Glencore Xstrata Plc (GLEN), the world’s fourth-biggest mining company, will suspend steelmaking coal production at its Ravensworth mine in Australia from September, citing lower prices, high costs and a strong local dollar.
Operations at the underground mine, which began output in 2007 and employs 130 people, are “no longer viable,” the Baar, Switzerland-based company said today in an e-mailed statement. Ravensworth produced 2.1 million metric tons of saleable semi-soft coking coal last year, equivalent to about 1 percent of total metallurgical coal shipments last year from Australia, the world’s biggest exporter.
Steelmaking coal prices this month sank to the lowest level in at least four years while the power-station grade dropped to the weakest since 2009 amid a supply glut that’s leaving few mines profitable. Glencore last year halted work on an export terminal in Queensland while BHP Billiton Ltd. (BHP), the largest exporter of coking coal, said last month it would cut 230 jobs at the Saraji mine in the state to reduce costs.
“At these prices, a substantial portion of world metallurgical coal production is believed to be loss-making,” Australia’s Bureau of Resources and Energy Economics said in a report yesterday. “There are still a number of producers that will face rising financial pressure,” because of lower thermal coal prices, it said. “Some operations may be forced to close or scale back production over the coming years.”
Steps were taken in the past year to try to improve the profitability at Ravensworth, Glencore said. The world’s biggest exporter of power-station coal also owns the Mount Owen and Liddell coal operations in Australia’s Hunter Valley. Two open-cut mines at Ravensworth that produce thermal coal are operating as usual, Francis De Rosa, a company spokesman in Sydney, said by phone today.
The oversupply in coking coal is estimated by Morgan Stanley to be about 6.6 million tons this year, equivalent to about 2.3 percent of global imports. Supply of thermal coal will exceed demand by 4.9 million tons, the bank estimated in a January report.
While miners scale back output at some mines, Australia’s shipments of both coking and power-station coal are still forecast to increase this year, extending the overhang. Exports of the thermal variety will increase by 3.7 percent to 195 million tons while the country will ship 174 million tons of metallurgical coal, 2.4 percent more than in 2013, according to BREE’s estimates.

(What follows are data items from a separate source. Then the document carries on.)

Here is a tiny trained network, its code and every weight. The questions are about switching its units off for an input and a target symbol, where a switched-off unit gives its printed mean instead of its output.

import numpy as np


def w(rows, s, z=0):
    codes = np.array(rows[::2]) - 128.0
    scale = np.full(codes.shape[1], s)
    scale[-1] = z or s
    return codes * scale


def f(y):
    return y / 2 * (1 + np.tanh(0.7978845608 * (y + 0.044715 * y**3)))


def softmax(a):
    e = np.exp(a - a.max(-1, keepdims=True))
    return e / e.sum(-1, keepdims=True)


def log_softmax(a):
    a = a - a.max(-1, keepdims=True)
    return a - np.log(np.exp(a).sum(-1, keepdims=True))


def net(x, mask):
    ids = ['αβγεηθξπστω'.index(c) for c in x.split()]
    T = len(ids)
    res = E[ids] + P[:T]
    u = 0
    for l in range(2):
        q, k, v = (res @ M[l].T for M in (Q, K, V))
        z = softmax(np.where(np.tri(T) > 0, q @ k.T / 3**0.5, -1e9)) @ v
        res = res + np.where(mask[u], z, O[l][:, -1]) @ O[l][:, :-1]
        u += 1
        y = f(res @ A[l][:, :-1].T + A[l][:, -1])
        res = res + np.where(mask[u : u + 8], y, B[l][:, -1]) @ B[l][:, :-1]
        u += 8
    return log_softmax(res[-1] @ U[:, :-1].T + U[:, -1])


Q, K, V, O, A, B = {}, {}, {}, {}, {}, {}
E = w([
[71,81,114],'α',
[103,108,112],'β',
[82,87,112],'γ',
[165,146,106],'ε',
[189,166,98],'η',
[127,97,84],'θ',
[116,109,105],'ξ',
[112,113,109],'π',
[117,119,111],'σ',
[240,21,39],'τ',
[72,135,254],'ω',
],0.015)
P = w([
[27,35,85],'0',
[116,176,102],'1',
[125,42,114],'2',
[93,182,111],'3',
[168,65,139],'4',
[80,185,124],'5',
[191,82,158],'6',
[76,182,130],'7',
[204,105,166],'8',
[69,181,133],'9',
[227,115,183],'10',
[65,174,136],'11',
[252,120,182],'12',
[63,176,138],'13',
],0.015)
Q[0] = w([
[255,81,148],'0.h1',
[25,220,79],'0.h1',
[141,84,83],'0.h1',
],0.0083)
K[0] = w([
[171,128,2],'0.h1',
[109,168,166],'0.h1',
[174,92,165],'0.h1',
],0.01)
V[0] = w([
[120,148,255],'0.h1',
[115,77,207],'0.h1',
[158,131,149],'0.h1',
],0.0092)
O[0] = w([
[141,155,74,4],'0.h1',
[175,147,4,128],'0.h1',
[181,144,68,96],'0.h1',
],0.011,0.004)
A[0] = w([
[60,143,156,32],'0.n1',
[81,108,1,44],'0.n2',
[103,56,112,2],'0.n3',
[48,116,48,19],'0.n4',
[130,197,10,74],'0.n5',
[161,100,235,27],'0.n6',
[93,121,74,131],'0.n7',
[176,141,88,147],'0.n8',
],0.0094,0.007)
B[0] = w([
[118,196,2,117],'0.n1',
[127,136,171,208],'0.n2',
[148,189,208,124],'0.n3',
[234,147,163,171],'0.n4',
[112,172,139,253],'0.n5',
[154,100,20,214],'0.n6',
[93,95,158,180],'0.n7',
[106,72,113,176],'0.n8',
],0.0071,0.0036)
Q[1] = w([
[160,62,43],'1.h1',
[116,137,254],'1.h1',
[27,90,144],'1.h1',
],0.0056)
K[1] = w([
[189,232,238],'1.h1',
[120,94,255],'1.h1',
[145,99,119],'1.h1',
],0.0041)
V[1] = w([
[180,36,63],'1.h1',
[180,4,153],'1.h1',
[254,65,125],'1.h1',
],0.0085)
O[1] = w([
[167,1,58,143],'1.h1',
[199,118,121,254],'1.h1',
[168,137,45,92],'1.h1',
],0.012,0.0041)
A[1] = w([
[98,160,108,2],'1.n1',
[126,109,77,198],'1.n2',
[212,100,81,74],'1.n3',
[95,106,114,162],'1.n4',
[19,147,134,86],'1.n5',
[123,65,152,227],'1.n6',
[105,120,94,80],'1.n7',
[122,3,95,71],'1.n8',
],0.012,0.0075)
B[1] = w([
[129,121,115,124],'1.n1',
[183,57,53,171],'1.n2',
[6,179,180,203],'1.n3',
[148,117,164,144],'1.n4',
[1,108,98,161],'1.n5',
[102,37,124,254],'1.n6',
[119,126,136,115],'1.n7',
[132,230,156,227],'1.n8',
],0.006,0.0095)
U = w([
[115,93,87,44],'α',
[120,106,99,51],'β',
[123,96,94,41],'γ',
[206,166,174,142],'ε',
[241,184,203,176],'η',
[167,14,135,137],'θ',
[139,113,105,53],'ξ',
[123,111,105,68],'π',
[130,127,118,70],'σ',
[255,49,9,254],'τ',
[143,200,51,193],'ω',
],0.0094,0.007)

Each question gives the input, a string of symbols that net reads in full, and the target symbol t.
The units are the heads (3 rows each of Q, K, V and O) and the neurons (one row each of A and B). Each row of codes is followed by its name. A weight is (code - 128) times the scale printed after its matrix; where a second scale follows, it is the last column's (O, A, B and U).
mask holds one flag per unit, layer by layer, with each layer's heads first. A switched-off unit (its flag False) gives its mean, the last column of its rows in O or B, instead of its output. The means were averaged over made-up inputs and are rounded, as every weight is.
A unit's drop is (log p(t) with every unit on - log p(t) with that unit switched off) / (log p(t) with every unit on - log p(t) with every unit switched off).
The circuit of an input: a set's keep is (log p(t) with only the set's units on - log p(t) with every unit switched off) / (log p(t) with every unit on - log p(t) with every unit switched off). Starting from the 12 units with the biggest drops (on a tie, the unit counted first), units are removed one at a time, each time the one whose removal leaves the highest keep (on an exact tie, the one counted first), for as long as the keep stays at least 0.8.
units of the circuit, in order: the units of the circuit, biggest drop first
most important unit: the unit with the biggest drop
k most important neurons: the k neurons with the biggest drops, biggest first
top k neurons in layer l: the k neurons of layer l with the biggest drops, biggest first
drop when u is switched off: that unit's drop, to one decimal
input γ ω β σ, target ω: 3 most important neurons => [0.n5, 1.n6, 0.n4]
input σ τ ε ξ ξ γ ε θ ω α γ ξ, target ω: 2 most important neurons => [0.n5, 1.n6]
input θ α η σ η η τ θ θ θ ω β, target ω: units of the circuit, in order => [0.h1]
input θ σ ω η ξ θ, target ω: units of the circuit, in order => [0.h1, 0.n5]
input η θ σ η, target η: units of the circuit, in order => [0.h1, 0.n6, 1.h1]
input θ γ σ η ε τ η γ β θ, target τ: units of the circuit, in order => [1.h1, 0.n5]
input ω α π τ τ ξ β θ ε π, target τ: units of the circuit, in order => [1.h1, 1.n2]
input α ω η α π τ η ξ, target τ: top 2 neurons in layer 1 => [1.n3, 1.n8]
input ε θ ω ε β η θ η θ τ σ σ, target τ: units of the circuit, in order => [1.n3, 1.h1]
input η η ε σ η σ θ θ ε τ β ε ε ε, target τ: 4 most important neurons => [0.n5, 1.n3, 1.n8, 0.n2]
input η η ξ η, target η: 3 most important neurons => [0.n6, 1.n6, 1.n5]
input γ σ σ η τ η η η η θ η η, target τ: top 3 neurons in layer 0 => [0.n5, 0.n4, 0.n2]
input π ξ β π β τ θ η π τ η σ ε β, target τ: 2 most important neurons => [0.n5, 1.n3]
input η π θ τ ε α, target τ: units of the circuit, in order => [1.h1]
input θ η ξ θ α η τ η ω β π ε θ α, target ω: 2 most important neurons => [0.n5, 1.n6]
input π α π τ β ω η θ, target ω: 3 most important neurons => [0.n5, 1.n6, 0.n3]
input α β ω τ θ ω ω β σ α ε β, target ω: top 2 neurons in layer 0 => [0.n5, 0.n4]
input τ σ γ π θ η, target τ: 2 most important neurons => [1.n8, 0.n5]
input ξ τ ξ ξ ω γ τ π ε ω, target τ: top 2 neurons in layer 0 => [0.n6, 0.n4]
input β τ ω π τ γ, target τ: most important unit => 0.n4
input ε ω τ ε ε θ θ η θ γ, target τ: top 3 neurons in layer 1 => [1.n3, 1.n8, 1.n2]
input β τ ε η β η θ η α α, target τ: top 2 neurons in layer 1 => [1.n3, 1.n2]
input β η θ ε η η η θ ε γ ω, target θ: 2 most important neurons => [1.n8, 1.n6]
input ε θ β ξ ε τ η π ε π ω, target θ: top 2 neurons in layer 1 => [1.n6, 1.n3]
input γ π η σ θ τ π σ, target τ: 2 most important neurons => [0.n5, 1.n3]
input β ω τ, target θ: drop when 1.n8 is switched off => -0.1
input θ π ω η ω ω ξ η π ε, target ω: most important unit => 0.h1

Producers in Australia are locked into long-term rail freight and port deals, which are required to finance the export infrastructure. Under such take-or-pay agreements, suppliers must pay a fee regardless of whether cargoes are shipped, discouraging them from cutting exports.
Spot coking coal fell to $114.75 a ton on March 18, the lowest since at least March 2010, according to data from Energy Publishing Inc. Thermal coal at the Australian port of Newcastle slid to $72.98 in the week ended March 14, the lowest since October 2009, according to globalCOAL, a London-based data provider.
“The situation for coal miners has made it really tough to continue business,” Michiaki Harada, director at Japan Coal Energy Center, a research institute, said by phone from Tokyo today. “There are no price-supporting factors.”
The slump contributed to a 12 percent drop in adjusted earnings before interest, tax, depreciation and amortization for Glencore’s energy products business in 2013, according to the company’s annual report, which described the prospects for the market this year as “challenging.” Glencore shares are down 2.1 percent this year at 305.90 pence in London today.